![]() This piece was written for Stanley Donwood's SlowlyDownward.com. |
![]() the touristThe bus is late for me, again. It will have to wait for another. I notice that the fare has gone up and in place of payment I am compelled to hijack the cross-town number 30. This is tremendously unfortunate; I detest those electric cables towing me like a discarded puppet stuck to a railcar. The driver makes no attempt at resistance and is thrown out like the marionette he seldom feared he’d become. The yuppies get to him first. They sew up his eyes one at a time, then they sew up his mouth. He gets an office job with a center cubicle and 2-weeks’ holiday. He earns a title and it’s all downhill from there. All the windows of a building open and shut as one so I know it’s getting late: rush hour. There is nobody behind the door, nothing. Instead, I am forced behind the wheel driving through hilly San Francisco explaining to boarding passengers how cronyism and higher energy costs have led to a twenty-five cent fare increase. It’s the least I can do; we’re all in this together. I drop off Ms. Blueshoes in front of Union Square.

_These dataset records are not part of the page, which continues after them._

Each path below is one point turned by a fixed rotation once a step. After each direction that follows a path, write how fast that rotation turns it, in deg/step (0 if it stays still).
Each turn is a multiple of 5 degrees from 10 to 175, or 0.
Each row of a path follows its step; steps can be skipped.

step 3: [  7  -5  18  -6  -2  -4  12   8  -8  29   6   2  -7   3 -17 -24   9 -10
  14  11   3  -7  14 -13  10   0  13  24  -7 -21 -14  21 -25  -2   2  -7
 -13  19  16   9   4 -11 -21  -2   4   4   0]
step 7: [ 31 -23   6   4  -5  -2  13   3   4  -6 -13  -7  10  21  -6 -22 -20   3
  -6  18 -12  -5   9   3  -6   1  32   1   0   0   1  -4 -10 -14  24 -13
 -14  -3   8  15 -12 -29   5   3   9   3  -5]
step 16: [ 18  -6   7 -24  11 -21   5  -7  15  -7 -17 -22   3  14  -6  -6 -11   0
  -5   8  -7  -2  -2 -15  -5  -1 -16  -4  -6  -1 -18 -12   6  19   7 -25
 -30  16   0   5   6 -13  -1  -9  10  15 -22]
step 17: [  2   4  15  17  27   4  12   6  18  -8 -15   9   1   4   7 -20   3 -18
  17  24   0  -1  10   8  -8  -9   5 -11   3  -9   3  10   3   3   0   5
 -20  30  16  10   8   4  -9 -19  -9  29  -6]
step 20: [  9   7  -4   6  10  11  18  -5   9  10   2  19  -9  13   6 -16 -18 -16
   5  18  -3  12   0   0  -8   5  -1  16   7 -23 -14  16  -4   9 -21   5
 -24   9  10  18   8  -5 -20 -18  -7  12 -27]
step 22: [ 27  -8   3 -18   7   7  14 -13  -8   9 -18 -33 -11  11 -11  -1  -6 -23
   0   5   5   3  14  -5  11  10  16   9   0 -12 -12  -4   2   9   4 -29
  -2  14  12   1 -17  -7  -4   8   5  19 -19]
step 33: [ 19   5  29 -22  -6 -12   5  -2  -2  17   6  -3  -8  10  -6   3  13  -7
 -10  17  10  -9   8 -31  11  -4  -6  13  -9  -4 -10  10  -8 -10  12 -19
 -18  15  -5  16  -1   8  -7  16  15  23  -7]
step 40: [ 25 -12  -5   6  -1  -4  -9  -4   5 -18 -21  -7 -19   7  -7 -21  -7  -9
  -3  12   3  11  13   6   0  12  15   2 -10 -16 -16  -3 -14 -11  33 -22
 -13  14  -6  12  -8   0  18  24  -3  -1  -2]
step 44: [  4  -4   3  -4  -2 -11  11   6  20  -3  -2  -6 -24  10   7  -7  -6 -17
  -5  22  24   0  15  -8  -2 -24  -2   4   7  -5  19  -9   8 -12   3 -13
 -35  -1  -8   8   4  10 -19  16   2  16 -22]
Speeds:
[ 2  4  0  3  2 -1 -1 -8  1  3 -3 -2 -1  1 -1 -5 -1 -2 -8 -2  0  6 -5  6
 -9  0  1  1 -3 -2  6 -4  8 -3  5 -6  4  1  2 -1  2  2 -6 -6  0 -4 -1] -> 120
[ 4  4  4  2 -4 -6 -7 -3 -1  1  3  1  3 -6 -1  2 -4  4 -2 -3 -5 -2  1 -1
  3  7  6 -2  3 -4  7  2 -4 -1  1  1 -2  5 -5 -1  1  2 -9  8 -3  2  1] -> 10
[ 0  2  0  0  5 -3  0  8  0 -1  1  2  7 -2  2 -7  0 -2  4  4 -9 -5 -9  0
  3  5 -4  3 -2 -3 -1 -2  6  4 -4  2 -3  1 -2 -3  5  1 -3 -5  0 -7 -4] -> 100
[ 4 -4  3  0  0 -3  5 -1 -9  3 -5 -1  0 -3  1  4  5  5 -2 -4 -3 -4 -7 -1
  0 -2 -1  2 -5  0 -4 -5 -4  2  7 -2  1  2  6 -2  2 -7  3  7 -4 -4 -1] -> 120
[-8  0 -3  0  8 -2  5 -3 -4 -6 -3 -1  0  3 -7 -4 -6  3  2 -9  2 -1 -4  2
  2 -2  4 -2  0 -1  2  0  3  3 -1  1 -7 -3 -1  2  5 -3 -1  1 -1 10  0] -> 10

step 7: [  9   8  11   0  -3  -5  -5  -8   1  28  14   7  -4  -3  -6 -13  14   4
  -9  -8 -28  11 -14 -17   0   6   3  -1  15  11  20 -19 -21  -4   5  26
  19  13  -2   6 -15  15  -8 -11   1 -42  -2]
step 8: [  3 -18  11 -14  16 -21   2 -13 -19   8  -3 -12 -35 -14 -13 -23   5 -34
  -4  12 -13  -5 -28  -7   8   1  -3  -2  -2  -9  -3 -19   0   6  20  14
   2 -12 -11 -10 -12  -7  -6  -2   1 -14   0]
step 12: [ -1 -10  22  12  13   3   6   3 -14  10  -6  14   8   0 -17 -12  -7 -22
 -15  -3 -20  13 -12 -12  -9 -13 -10  -6  12   1  18 -47 -15  13  15   7
  18  -3  -4  13  -8  -8 -16 -14  -5  -5 -10]
step 17: [ -4  -2  16   1  -7 -17  15   3 -13  -9   9  -2  -3  21  -6 -12  13  -2
  -3  -5 -29 -10 -43   2  12 -14 -10  14  -7  12   7 -36 -12  19  16   2
   7   1 -22   5  -3 -11  10  -2  -7  -4  -1]
step 21: [ -6  -1   2  -2  11 -11   5   0 -14 -11 -23  -3  -1  11  -2 -38  -6   3
 -21  10  -6 -20 -24 -15 -17 -11   1   1   4  10   7 -36   4   1  -2  25
  -6  -3   2   5   7   8  -4  -1 -20 -30  10]
step 23: [ -6   4  15   4  -3 -11  -5  20  12  -4 -12 -16  24  21   7   3  14  -1
   2 -10 -18  -2 -33 -15  -3  -6   5  -9 -14  11   3 -15 -14   4  27  15
  12  15  36  -5 -24  11   2  -3  14  -6   0]
step 24: [ 22  -8   0   1  -7  -3  11  -6   8  19  10   5 -25  -8  -5   5   8 -17
   9   1 -18  21 -15 -14  -4  -7   7  -4  -6  12  16 -11 -24  14   5  19
  23   6   6  11 -33  12  -5 -25 -10 -12 -17]
step 34: [-18  -9  22   1   6 -12  23  -5 -11  -4   4  -2 -13  19  -9 -11  10   3
  15   8 -15  10 -44 -18  11 -10 -19  -1  -7  21  11 -13   7   4 -12  15
  14  17 -14  22  -5  -5  -2   8  -6  -8  -2]
step 41: [ -3  -9  11   1 -13 -18  14   7   4   4  -4 -11 -16  -8   0  12   7 -30
  26  14  -9  -4 -15   1  -8   2  -2  -6 -19  14  -1 -12 -11  10  14  16
  18  -8  29  11 -27   5  -5 -32   1 -12  -4]
Speeds:
[-5 -1  0 -2 -6 -1 -2  2 10  1  1 -8  2  0  2 -6 -1 -3 -2  2 -2 -6  1  5
 -9  0 -1  4 -2 -6  0 -7  2  4  5 -1  0  0  5 -6  6 -3  2 -1  3 -1  3] -> 175
[-2  4  0  4 -4  4 -7 -5  0  0  2  6 -1 -5 -1  2  1 -1 -6  3  4  0  3 -2
 -3  5 -7  0  0  4 -4  2  6  5  8 -3  7 -6  1  4 -2  4 -4 -2  3 -1 -6] -> 170
[ 4 -1  2  4  2  2  0  3  0  3 -5  5 -2  7 13  0 -3  0  2  3  1  6  0 -4
 -4  7 -4  2 -3  0 -2 -5 -1 -2 -5  4  3 -3  8 -3 -1 -1  6 -1  1  1 -3] -> 40
[ -9   2   1   0   1   2   4   3   0  -2  -1   4   3  10  -4   0   0 -10
  -4   3  -2   3   2   4  -3   5  -1  -1   2  -2   1   1   1  -3  -7  -4
   0   0   1   4   6   1  -7  -2  -8   2  -3] -> 45
[-1  1 10 -5 -3  0  2 -2 -1  3  2 -5  0 -4  3 -2 -5  0 -1 -1  7 -2  1 -2
  7 -1  3  2 -2 -2  1 -9  3  2 -3  6  0 -8 -4  3  2 -3 -3 -4 -7  1 -6] -> 85
[ -4  -1   5   0   4   0 -10   2   2   4  -1   2   3   0  -4   5   1   6
  -3  -5  -6   2   0  -2  -2  -5  -1   5   2   4  -3  -4   6   3  -6   4
   0   8   4   2   0  -6  -4   4   0   4  -3] -> 130
[  0 -12   2   2  -9   1  -2  -4   2  -4  -5   3  -2   0  -1   2  -2  -1
  -4   4   1  -7  -1  -3   0   3   1  -2  -2   5   4   6  -4  -1   0  10
  -3   2   3   1   2  -1  -2   0  -5   5   4] -> 145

Her jaw drops as she realizes I knew her destination. Friends, Romans, countrymen; we know where you live if you wear Gucci heels. “I’ll make burgers of your flesh,” she says. The threat is real, her fingernails extending and her open jaw heaving the wet crusting of mouth-water. This time the yuppies are too slow. It’s the sales associates and personal shoppers that have sunk their claws into Ms. Blueshoes. Pity, I had grown to revile her as my own. The competitive market economy is simply gorgeous. She is left slick with sweat, bright with blood, an attractive halfwit being hit on the head with a half-brick. The Christmas sales start earlier every year. There is no way off of the cables and Chinatown is slowing us down. Passengers are getting angrier as the discussion turns to the commoditization of creativity in a constantly rewritten yesteryear. Time is money is power. The past never happened except in books. I agree to have my body used for art after my death if only to shut them up. I take the bus off the pavement. The hydraulic hiss releases the door and for a moment I suppose we’ve arrived in tuat, underground realm of the dead. But instead we all walk out onto the wharf to gaze at sea lions and consume overpriced pretzels. I can’t believe the guidebook recommends this place. But let’s face it, we are all tourists. |
© 2006 by b.z.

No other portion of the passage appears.